Stacey swung in front of me, her eyes going from blue to blank white. "My God, there's nothing in there, is there? When I said you didn't have a soul, I--"

"You were goading me. Which is what you're doing now. You want me to feel bad for you. Maybe your story's true. Maybe it's not. Maybe you aren't even Stacey Pasolini, but a phantom conjured to wring a few pangs of sympathy from me."

I locked my gaze on hers. "I know there are innocents in that swarm of melltithiwyd. But unless you're here to tell me how I can help them, I don't see the point. If you didn't take a more active role in those murders, then you don't deserve this fate. But you aren't the only one. There are others more wronged than you in there. The only thing that tells me is that the sluagh don't deserve a moment of my consideration. The Cwn Annwn might be a little bloodthirsty, overzealous in their pursuit of justice. The Tylwyth Teg might be conniving and amoral and completely self-absorbed. But the real monsters? That's the sluagh, and your story only confirms it."

She flew at me again, flew at me in a full rage, half woman, half bird, pecking and pounding and beating. I stabbed at her with the switchblade, but it was as if my knife passed through thin air.

I dodged past her and ran, and I was still running full out when someone shouted, "Olivia! Stop!"

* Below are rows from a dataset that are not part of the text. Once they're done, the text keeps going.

Below is a small trained network, with its code and all its weights. Each question gives an input and a class and asks what happens when units are switched off, that is, made to give their printed mean instead of their output.

import numpy as np


def w(rows, s, z=0):
    codes = np.array(rows[::2]) - 128.0
    scale = np.full(codes.shape[1], s)
    scale[-1] = z or s
    return codes * scale


def norm(h):
    return h / np.sqrt((h * h).mean(-1, keepdims=True) + 1e-5)


def f(y):
    return y / 2 * (1 + np.tanh(0.7978845608 * (y + 0.044715 * y**3)))


def log_softmax(a):
    a = a - a.max(-1, keepdims=True)
    return a - np.log(np.exp(a).sum(-1, keepdims=True))


def net(x, mask):
    res = np.array(x, float).reshape(1, 6) / 4 @ E
    u = 0
    for l in range(4):
        y = f(norm(res) @ A[l][:, :-1].T + A[l][:, -1])
        res = res + np.where(mask[u : u + 6], y, B[l][:, -1]) @ B[l][:, :-1]
        u += 6
    return log_softmax(norm(res)[-1] @ U[:, :-1].T + U[:, -1])


A, B = {}, {}
E = w([
[178,70,146],'x0',
[129,2,18],'x1',
[166,74,135],'x2',
[151,112,120],'x3',
[166,160,57],'x4',
[79,180,117],'x5',
],0.0078)
A[0] = w([
[31,116,129,53],'L0N0',
[95,45,182,96],'L0N1',
[53,180,138,249],'L0N2',
[54,27,72,124],'L0N3',
[88,2,206,205],'L0N4',
[142,61,62,255],'L0N5',
],0.007,0.00087)
B[0] = w([
[186,2,108,144],'L0N0',
[122,147,104,172],'L0N1',
[72,124,136,233],'L0N2',
[69,105,76,246],'L0N3',
[105,186,129,253],'L0N4',
[61,154,223,253],'L0N5',
],0.0068,0.0021)
A[1] = w([
[2,71,171,112],'L1N0',
[117,187,75,140],'L1N1',
[35,114,159,95],'L1N2',
[145,143,109,3],'L1N3',
[117,220,105,129],'L1N4',
[76,81,48,128],'L1N5',
],0.0089,0.0035)
B[1] = w([
[137,235,1,255],'L1N0',
[88,101,100,201],'L1N1',
[198,125,84,194],'L1N2',
[178,106,35,84],'L1N3',
[139,193,216,243],'L1N4',
[172,94,237,248],'L1N5',
],0.0069,0.003)
A[2] = w([
[183,141,64,132],'L2N0',
[2,199,101,184],'L2N1',
[100,63,197,171],'L2N2',
[162,87,168,2],'L2N3',
[101,78,78,32],'L2N4',
[222,158,124,119],'L2N5',
],0.0094,0.00094)
B[2] = w([
[156,161,120,145],'L2N0',
[226,87,146,254],'L2N1',
[175,180,82,145],'L2N2',
[194,138,96,131],'L2N3',
[2,134,142,153],'L2N4',
[140,140,236,153],'L2N5',
],0.0097,0.0054)
A[3] = w([
[147,177,139,250],'L3N0',
[101,145,138,6],'L3N1',
[126,165,102,117],'L3N2',
[247,129,188,164],'L3N3',
[66,163,104,121],'L3N4',
[155,141,117,54],'L3N5',
],0.011,0.0016)
B[3] = w([
[135,59,126,182],'L3N0',
[175,175,207,120],'L3N1',
[238,122,62,133],'L3N2',
[141,132,72,254],'L3N3',
[159,102,2,131],'L3N4',
[156,105,144,133],'L3N5',
],0.0079,0.0089)
U = w([
[182,122,8,2],'0',
[72,120,77,254],'1',
],0.012,0.002)

Each question gives the input, the list of numbers given to net, and the class t.
The units are the neurons (one row each of A and B). Each row of codes is followed by its name. A weight is (code - 128) times the scale printed after its matrix; where a second scale follows, it is the last column's (A, B and U).
mask holds one flag per neuron, layer by layer. A switched-off neuron (its flag False) gives its mean, the last column of its row in B, instead of its output. The means were averaged over made-up inputs and are rounded, as every weight is.
A unit's drop is (log p(t) with every unit on - log p(t) with that unit switched off) / (log p(t) with every unit on - log p(t) with every unit switched off).
The circuit of an input: a set's keep is (log p(t) with only the set's units on - log p(t) with every unit switched off) / (log p(t) with every unit on - log p(t) with every unit switched off). Starting from the 12 units with the biggest drops (on a tie, the unit counted first), units are removed one at a time, each time the one whose removal leaves the highest keep (on an exact tie, the one counted first), for as long as the keep stays at least 0.8.
units of the circuit, in order: the units of the circuit, biggest drop first
k most important neurons: the k neurons with the biggest drops, biggest first
top k neurons in layer l: the k neurons of layer l with the biggest drops, biggest first
drop of u: that unit's drop, to one decimal
input [5,3,-6,7,-8,5], class 0: units of the circuit, in order	L1N0
input [4,7,5,0,4,4], class 1: units of the circuit, in order	L2N4, L2N1, L0N5
input [6,-3,6,-3,-7,3], class 0: units of the circuit, in order	L2N2, L3N3
input [1,6,0,4,3,1], class 1: 2 most important neurons	L2N4, L3N3
input [3,-2,4,4,-8,4], class 0: 3 most important neurons	L1N5, L3N3, L1N4
input [-6,-5,1,-1,-6,7], class 0: 2 most important neurons	L2N1, L2N4
input [-7,-3,-1,-3,1,3], class 0: top 3 neurons in layer 2	L2N1, L2N4, L2N5
input [-1,4,4,-2,3,3], class 1: 2 most important neurons	L1N5, L2N4
input [-8,-3,-6,-4,-1,-3], class 0: top 2 neurons in layer 2	L2N1, L2N4
input [6,-3,-4,-6,-5,7], class 0: drop of L1N3	0.0
input [-5,1,-5,-8,3,6], class 0: drop of L2N1	0.3
input [-2,6,-6,6,6,-5], class 1: drop of L2N1	0.1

Had it been anyone else, I wouldn't have listened. Even then, as soon as I put on the brakes, I cursed, certain I was hearing another mimicry. But I still skidded to a halt. My foot dropped, as if through the floor itself. Then there was a snap, and I was back in the original hall, inches from falling down that damned hole again. Gabriel stood on the other side, his hands out.

"Thai for lunch," he said. "Bacon and eggs for breakfast. The scratches on my back are not from the melltithiwyd."

I sputtered a laugh. "You're quick."

"I'm learning."

"You're also not supposed to be here."

"Yes, well, I am."

"Gabriel..."

"I'm not doubting you could have handled it. I'm not suggesting you require my assistance. But they aren't going to kill me, Olivia. I'm too valuable as a tool to control you."

"Ricky--"

"I may have incapacitated him. I may have left him in Patrick's care. He is not going to be pleased with me when I return, but I will return. The sluagh won't kill me. I could not guarantee the same for him." He looked behind me. "You were running. Was something chasing you?"

I glanced back to see the empty hall. "Stacey Pasolini manifested. She's one of the melltithiwyd now. She claimed she didn't kill anyone and then didn't like it when I failed to express the proper degree of sympathy."